Игорь Оськин - Блажен, кто смолоду был молод
Его отец до войны написал повесть и послал в издательство. Ему ответили: способности есть, но надо еще учиться и работать над собой. У отца было 7 классов школы. Для сына осталось загадкой: почему отец написал, и почему сын тоже хочет писать. Тут уж гены не при чем, разве что общность психики – замкнутость в себя, склонность к самокопанию (самоанализу). По научному – тип интроверта.
Писатель должен знать жизнь. Он пока знал мало. По-прежнему ему казалось, что боевая, кипучая жизнь есть, может быть, где-то, но вокруг не было. Люди живут бытовыми заботами, о власти говорят «они», которые, по их мнению, всё делают так, чтобы народу было хуже. Люди равнодушны к общему благу, к светлому будущему и даже к Сталину. Но и не ищут чего-то другого.
«Писатель – инженер человеческих душ», — сказал Сталин. Именно этого и хотел Колесов, повторявший слова классика: всем хорошим во мне я обязан книге. Стать не сочинителем изящной словесности (беллетристики), услаждающей людей на досуге, а внести свой вклад в общее благо. Сказано же: «Глаголом жги сердца людей». Каким глаголом? Как жечь? Он не знал.
Знал за собой грех: мечтать и грезить. Подолгу, часами, дома и на прогулках. Грезы – это яркие киносюжеты, героические, фантастические, сентиментальные события. Готовые повести, пьесы, сценарии. Наподобие прочитанного и увиденного в кино. И очень далекие от жизни.
Наука обозначила это явление как аутизм. В меру хорошо для людей искусства. В избытке опасно – свихнуться можно.
В последние годы его захватила другая идея. Он вдруг обнаружил, что у него есть голос. Как в кино: поет себе человек на природе, попадает случайно в театр, всеобщее восхищение и слава. Потом он узнал, что голос есть у каждого человека, но не все любят петь. А он очень любил.
Когда в квартире не было соседей, он расходился во всю мочь: русские песни, арии по Шаляпину, неаполитанские песни. В восемнадцатиметровой комнате его голос звучал лучше слышанного в театре. За два часа пения с выражением и жестами он впадал в транс.
Так он пел два года. И уверовал: «Я пою хорошо. Да, не учился, но в кино какой-нибудь рыбак или шофер, тоже не учившийся, с первого кадра на экране покоряет своей энергией и голосом всех: и простых людей и знатоков».

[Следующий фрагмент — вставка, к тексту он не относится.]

Here is a tiny trained network, its code and every weight. The questions are about switching its units off for an input and a target symbol, where a switched-off unit gives its printed mean instead of its output.

import numpy as np


def w(rows, s, z=0):
    codes = np.array(rows[::2]) - 128.0
    scale = np.full(codes.shape[1], s)
    scale[-1] = z or s
    return codes * scale


def f(y):
    return y / 2 * (1 + np.tanh(0.7978845608 * (y + 0.044715 * y**3)))


def softmax(a):
    e = np.exp(a - a.max(-1, keepdims=True))
    return e / e.sum(-1, keepdims=True)


def log_softmax(a):
    a = a - a.max(-1, keepdims=True)
    return a - np.log(np.exp(a).sum(-1, keepdims=True))


def net(x, mask):
    ids = ['βγζηθλπτψ'.index(c) for c in x.split()]
    T = len(ids)
    res = E[ids] + P[:T]
    u = 0
    for l in range(2):
        q, k, v = (res @ M[l].T for M in (Q, K, V))
        z = softmax(np.where(np.tri(T) > 0, q @ k.T / 4**0.5, -1e9)) @ v
        res = res + np.where(mask[u], z, O[l][:, -1]) @ O[l][:, :-1]
        u += 1
        y = f(res @ A[l][:, :-1].T + A[l][:, -1])
        res = res + np.where(mask[u : u + 12], y, B[l][:, -1]) @ B[l][:, :-1]
        u += 12
    return log_softmax(res[-1] @ U[:, :-1].T + U[:, -1])


Q, K, V, O, A, B = {}, {}, {}, {}, {}, {}
E = w([
[86,47,138,82,72,134,198,152,98,91,56,111],'β',
[171,161,73,85,124,161,102,209,147,250,127,149],'γ',
[117,167,153,106,220,163,207,167,152,61,86,205],'ζ',
[166,131,142,153,106,158,240,78,190,245,228,131],'η',
[128,166,128,194,132,121,166,181,211,130,68,41],'θ',
[124,146,171,30,120,214,150,79,102,179,119,210],'λ',
[37,119,146,75,163,200,110,67,162,160,158,44],'π',
[137,82,211,210,114,161,172,227,121,17,163,187],'τ',
[150,188,174,152,143,140,104,106,51,187,140,85],'ψ',
],0.015)
P = w([
[160,109,124,108,118,226,41,127,142,95,149,148],'0',
[70,200,48,166,120,165,64,139,118,159,139,162],'1',
[156,130,133,84,118,200,92,129,133,87,150,116],'2',
[148,80,144,148,186,253,101,128,125,146,81,114],'3',
[80,162,80,172,117,115,114,147,118,146,133,160],'4',
[159,134,161,78,108,162,136,135,142,76,141,95],'5',
[144,76,163,168,195,227,143,134,131,146,61,106],'6',
[85,139,118,181,111,74,152,159,126,132,133,156],'7',
[156,136,183,83,94,135,175,134,152,66,138,87],'8',
[146,74,188,181,187,204,180,135,139,144,46,97],'9',
[85,110,156,188,105,27,196,175,133,124,138,162],'10',
[149,135,211,88,81,105,216,123,158,48,132,76],'11',
[153,60,208,177,173,180,212,157,158,133,31,96],'12',
],0.013)
Q[0] = w([
[141,92,194,160,156,194,142,125,133,145,76,86],'L0H1',
[122,114,108,126,198,141,134,188,140,122,3,146],'L0H1',
[205,140,128,134,161,134,133,121,174,143,187,210],'L0H1',
[119,133,173,106,153,148,151,122,61,131,94,166],'L0H1',
],0.015)
K[0] = w([
[96,148,186,196,129,99,247,122,168,57,89,68],'L0H1',
[132,116,46,116,125,139,157,232,167,44,50,156],'L0H1',
[199,162,149,113,131,149,164,161,178,206,158,174],'L0H1',
[125,159,180,125,102,110,170,82,35,99,60,192],'L0H1',
],0.011)
V[0] = w([
[151,147,198,153,226,30,156,143,175,110,150,153],'L0H1',
[125,70,121,83,128,200,47,63,231,119,124,150],'L0H1',
[254,111,196,245,61,144,80,217,23,105,171,85],'L0H1',
[246,220,57,97,146,173,12,55,108,161,60,42],'L0H1',
],0.0047)
O[0] = w([
[117,102,145,103,189,183,144,88,63,68,188,154,29],'L0H1',
[201,144,156,113,165,119,163,249,72,175,204,113,122],'L0H1',
[105,110,86,187,25,201,138,138,33,113,33,89,188],'L0H1',
[161,35,210,116,1,79,127,161,121,54,173,132,3],'L0H1',
],0.0061,0.0021)
A[0] = w([
[124,127,59,96,126,127,92,129,169,12,107,95,124],'L0N1',
[101,157,142,195,130,84,132,134,61,162,167,177,91],'L0N2',
[99,140,108,165,181,40,98,114,106,119,145,206,69],'L0N3',
[172,116,96,150,150,111,151,139,175,147,113,118,29],'L0N4',
[146,136,162,67,133,164,95,105,94,85,139,100,82],'L0N5',
[147,36,182,93,102,82,154,180,97,30,129,147,125],'L0N6',
[74,171,99,88,78,127,65,51,164,96,143,144,66],'L0N7',
[46,134,75,101,135,159,69,56,65,145,159,168,145],'L0N8',
[72,132,53,122,157,188,88,97,163,176,152,123,35],'L0N9',
[127,50,149,88,169,153,92,16,89,135,143,114,3],'L0N10',
[185,154,105,187,180,2,71,144,103,159,121,147,18],'L0N11',
[106,58,115,173,45,49,144,160,102,96,68,110,66],'L0N12',
],0.0094,0.0046)
B[0] = w([
[122,65,171,192,218,164,129,123,107,171,122,111,153],'L0N1',
[121,146,85,86,196,118,113,142,235,126,123,96,183],'L0N2',
[110,175,178,111,26,143,125,126,162,135,181,86,144],'L0N3',
[127,131,162,136,209,117,140,101,48,92,147,100,133],'L0N4',
[129,162,133,142,121,121,74,39,139,76,93,132,203],'L0N5',
[97,129,58,171,121,204,122,110,118,125,41,143,195],'L0N6',
[120,163,79,127,146,200,113,39,86,67,108,139,117],'L0N7',
[133,124,21,149,107,167,134,183,102,157,56,109,182],'L0N8',
[143,143,156,182,101,114,111,81,84,124,72,129,205],'L0N9',
[182,139,182,128,167,100,102,168,157,168,98,114,153],'L0N10',
[79,113,27,165,84,255,124,47,47,91,50,142,127],'L0N11',
[148,114,224,98,166,74,135,118,189,171,203,156,255],'L0N12',
],0.0088,0.0038)
Q[1] = w([
[55,127,47,64,35,27,104,143,114,40,158,189],'L1H1',
[142,2,121,178,159,162,171,182,132,170,63,119],'L1H1',
[43,174,145,168,156,180,87,216,123,84,110,146],'L1H1',
[144,167,169,121,180,173,133,81,123,231,1,96],'L1H1',
],0.01)
K[1] = w([
[132,132,98,91,109,150,2,142,110,151,140,142],'L1H1',
[111,77,78,148,129,144,230,176,139,139,122,113],'L1H1',
[112,154,80,184,161,139,108,144,126,65,109,142],'L1H1',
[89,140,131,125,117,110,228,92,155,97,105,124],'L1H1',
],0.014)
V[1] = w([
[84,191,135,216,153,97,139,171,221,73,106,148],'L1H1',
[3,80,231,35,112,69,149,160,97,184,24,105],'L1H1',
[74,71,80,107,78,99,205,20,149,206,203,227],'L1H1',
[55,154,125,35,134,219,74,105,86,100,96,234],'L1H1',
],0.0048)
O[1] = w([
[186,119,24,168,145,150,103,138,139,130,105,109,219],'L1H1',
[131,168,116,103,47,131,1,126,154,131,165,175,245],'L1H1',
[104,102,181,98,126,153,105,134,73,211,122,124,3],'L1H1',
[93,108,145,159,195,80,66,150,91,137,109,174,151],'L1H1',
],0.0084,0.0027)
A[1] = w([
[135,104,188,97,153,103,121,126,181,127,180,128,52],'L1N1',
[95,144,119,131,119,75,97,137,147,142,128,149,85],'L1N2',
[128,105,155,82,110,148,118,104,106,89,147,192,2],'L1N3',
[128,147,110,123,135,120,171,166,140,167,74,137,64],'L1N4',
[156,143,140,102,99,35,137,148,164,151,176,121,171],'L1N5',
[151,124,178,113,106,8,158,139,146,129,196,145,22],'L1N6',
[142,111,116,100,190,113,140,132,153,138,119,142,110],'L1N7',
[125,95,128,67,129,140,126,126,135,108,81,158,175],'L1N8',
[122,104,130,94,157,151,149,131,66,146,121,94,81],'L1N9',
[110,69,90,177,129,100,188,114,120,136,126,140,165],'L1N10',
[112,156,76,157,149,95,113,160,154,102,152,134,112],'L1N11',
[166,125,81,123,121,178,115,95,96,121,78,121,35],'L1N12',
],0.012,0.0061)
B[1] = w([
[140,110,54,113,156,158,93,82,90,61,78,142,190],'L1N1',
[227,151,172,156,177,190,234,127,157,71,166,83,167],'L1N2',
[233,154,137,44,160,67,203,205,104,96,60,158,167],'L1N3',
[118,97,151,113,109,149,61,102,115,69,180,134,251],'L1N4',
[58,59,179,100,205,90,120,184,90,94,147,148,227],'L1N5',
[200,127,59,255,118,137,134,33,135,176,37,169,177],'L1N6',
[166,79,150,193,76,48,143,101,123,166,174,148,188],'L1N7',
[109,156,62,162,120,91,125,107,135,146,118,82,243],'L1N8',
[116,61,120,95,152,132,129,90,84,146,108,180,174],'L1N9',
[99,203,124,67,132,112,59,159,72,94,110,136,204],'L1N10',
[117,92,142,55,90,119,138,88,70,228,135,123,210],'L1N11',
[122,123,176,130,135,89,182,203,155,91,197,125,254],'L1N12',
],0.0077,0.0046)
U = w([
[85,203,3,168,75,180,50,101,121,236,49,118,254],'β',
[24,140,243,51,144,23,160,226,173,141,233,79,180],'γ',
[142,95,141,217,156,24,157,105,143,132,106,143,133],'ζ',
[132,77,159,98,113,198,189,92,85,150,97,91,55],'η',
[226,155,116,129,121,167,206,146,195,96,141,71,86],'θ',
[177,173,130,65,136,88,164,143,118,126,52,118,51],'λ',
[147,104,113,81,155,159,54,73,143,62,156,94,50],'π',
[88,156,115,164,135,150,159,158,75,75,99,113,52],'τ',
[147,137,203,176,2,88,117,68,67,69,145,116,130],'ψ',
],0.005,0.0045)

Each question gives the input, a string of symbols that net reads in full, and the target symbol t.
The units are the heads (4 rows each of Q, K, V and O) and the neurons (one row each of A and B). Each row of codes is followed by its name. A weight is (code - 128) times the scale printed after its matrix; where a second scale follows, it is the last column's (O, A, B and U).
mask holds one flag per unit, layer by layer, with each layer's heads first. A switched-off unit (its flag False) gives its mean, the last column of its rows in O or B, instead of its output. The means were averaged over made-up inputs and are rounded, as every weight is.
A unit's drop is (log p(t) with every unit on - log p(t) with that unit switched off) / (log p(t) with every unit on - log p(t) with every unit switched off).
The circuit of an input: a set's keep is (log p(t) with only the set's units on - log p(t) with every unit switched off) / (log p(t) with every unit on - log p(t) with every unit switched off). Starting from the 12 units with the biggest drops (on a tie, the unit counted first), units are removed one at a time, each time the one whose removal leaves the highest keep (on an exact tie, the one counted first), for as long as the keep stays at least 0.8.
circuit, biggest first: the units of the circuit, biggest drop first
most important unit: the unit with the biggest drop
k most important neurons: the k neurons with the biggest drops, biggest first
k most important neurons of layer l: the k neurons of layer l with the biggest drops, biggest first
input ψ β β π ψ λ θ, target θ: circuit, biggest first => [L1H1]
input η ψ ζ γ ζ λ λ β γ, target γ: 2 most important neurons of layer 0 => [L0N12; L0N6]
input λ β π τ θ ψ ψ η η ψ, target η: circuit, biggest first => [L1H1; L1N9]
input π β π π ψ τ π η, target β: circuit, biggest first => [L0H1; L1N12]
input β τ ψ η ζ ζ ψ ψ β γ θ, target β: circuit, biggest first => [L0H1; L1H1]
input β π λ η τ ψ ψ ψ θ ψ, target θ: circuit, biggest first => [L1H1; L1N12]
input θ λ ψ π θ β θ ψ π π, target θ: circuit, biggest first => [L1H1; L1N12]
input ψ ψ λ λ β λ ψ θ ψ π, target θ: circuit, biggest first => [L1N12; L1H1]
input ψ β β τ λ ζ β ζ η β π, target β: 4 most important neurons of layer 0 => [L0N12; L0N9; L0N8; L0N7]
input λ ψ β ψ ψ η ψ β ψ γ ψ, target ζ: circuit, biggest first => [L0H1; L1N6; L0N12]
input θ ψ β ψ λ ψ π ψ, target ζ: circuit, biggest first => [L0H1; L1N6; L0N12; L1N5]
input τ γ ζ β ζ, target γ: 2 most important neurons of layer 1 => [L1N6; L1N11]
input η β λ ψ γ ψ ζ θ, target β: circuit, biggest first => [L1H1; L1N11]
input τ γ π γ π β ψ ψ ψ γ ψ γ, target γ: circuit, biggest first => [L1N5]
input π ζ ψ λ ψ, target γ: circuit, biggest first => [L0H1; L0N2; L0N12; L1N5]
input ψ ψ β γ π τ π, target τ: 2 most important neurons => [L1N12; L0N8]
input γ β ζ π, target ζ: circuit, biggest first => [L1H1; L0N10; L1N7]
input η π ζ ζ η, target γ: circuit, biggest first => [L0H1; L1N5]
input π θ ψ β π, target γ: 2 most important neurons of layer 0 => [L0N12; L0N8]
input ψ ψ ψ ψ β θ η ψ β ψ β ζ π, target ζ: 2 most important neurons => [L0N10; L1N12]
input β ψ β β θ ψ ψ β ψ γ τ, target β: circuit, biggest first => [L0N6]
input θ ψ ψ ψ θ η η ψ ψ ψ ζ η γ, target η: 2 most important neurons => [L0N3; L1N9]
input ψ λ β π λ π β ζ, target β: 2 most important neurons => [L0N3; L0N8]
input ψ ψ π ψ π ψ β ψ ψ β λ, target β: 2 most important neurons of layer 1 => [L1N12; L1N8]
input ζ β π η τ β ζ ψ γ γ, target ζ: 2 most important neurons => [L1N7; L0N4]
input τ θ ζ λ θ γ γ θ ψ η λ, target γ: 3 most important neurons of layer 0 => [L0N8; L0N12; L0N2]
input ψ β γ β β, target ζ: 3 most important neurons => [L1N6; L0N12; L0N6]
input λ β τ π π ψ ψ λ, target γ: most important unit => L0H1
input λ γ π τ, target τ: 2 most important neurons of layer 1 => [L1N10; L1N12]
input λ τ ψ ψ β η λ λ, target ζ: 3 most important neurons of layer 1 => [L1N6; L1N5; L1N7]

Он решил: пойду и попробую. Прямо в консерваторию. «Даю себе слово». Начались мучения: и от слово не отступиться, и от страха всё внутри замирает. Все-таки пошел.
В классе сидело несколько человек, в том числе две девушки. Запел русскую песню. Девицы скорчились от смеха. Доброжелательная преподавательница попросила повторить ноты с рояля – проверила слух, нормально:
— Вам надо позаниматься в художественной самодеятельности.
Она хотела еще что-то проверить, он поблагодарил и вышел.
Разумеется, долго мучился от позора. Никогда нигде не выступая, насмешил девиц дикими звуками.
Домашняя жизнь. Мальчик Валя был послушен и аккуратен. Разогревал обед на керосинке, колол дрова во дворе, топил печку-голландку. Тогда в центре Ленинграда еще не было центрального отопления.
Играл с соседскими детьми – пятилетним мальчиком и трехлетней девочкой – в приключения в игрушечных городах. Их молодая мама – вторая жена их пожилого папы, директора типографии. Папа оставил свою первую семью со взрослыми детьми, изредка навещал их. Мама часто устраивала истерики папе, била детей. Пятилетний сынок плакал: «Никто меня не любит, только Валя».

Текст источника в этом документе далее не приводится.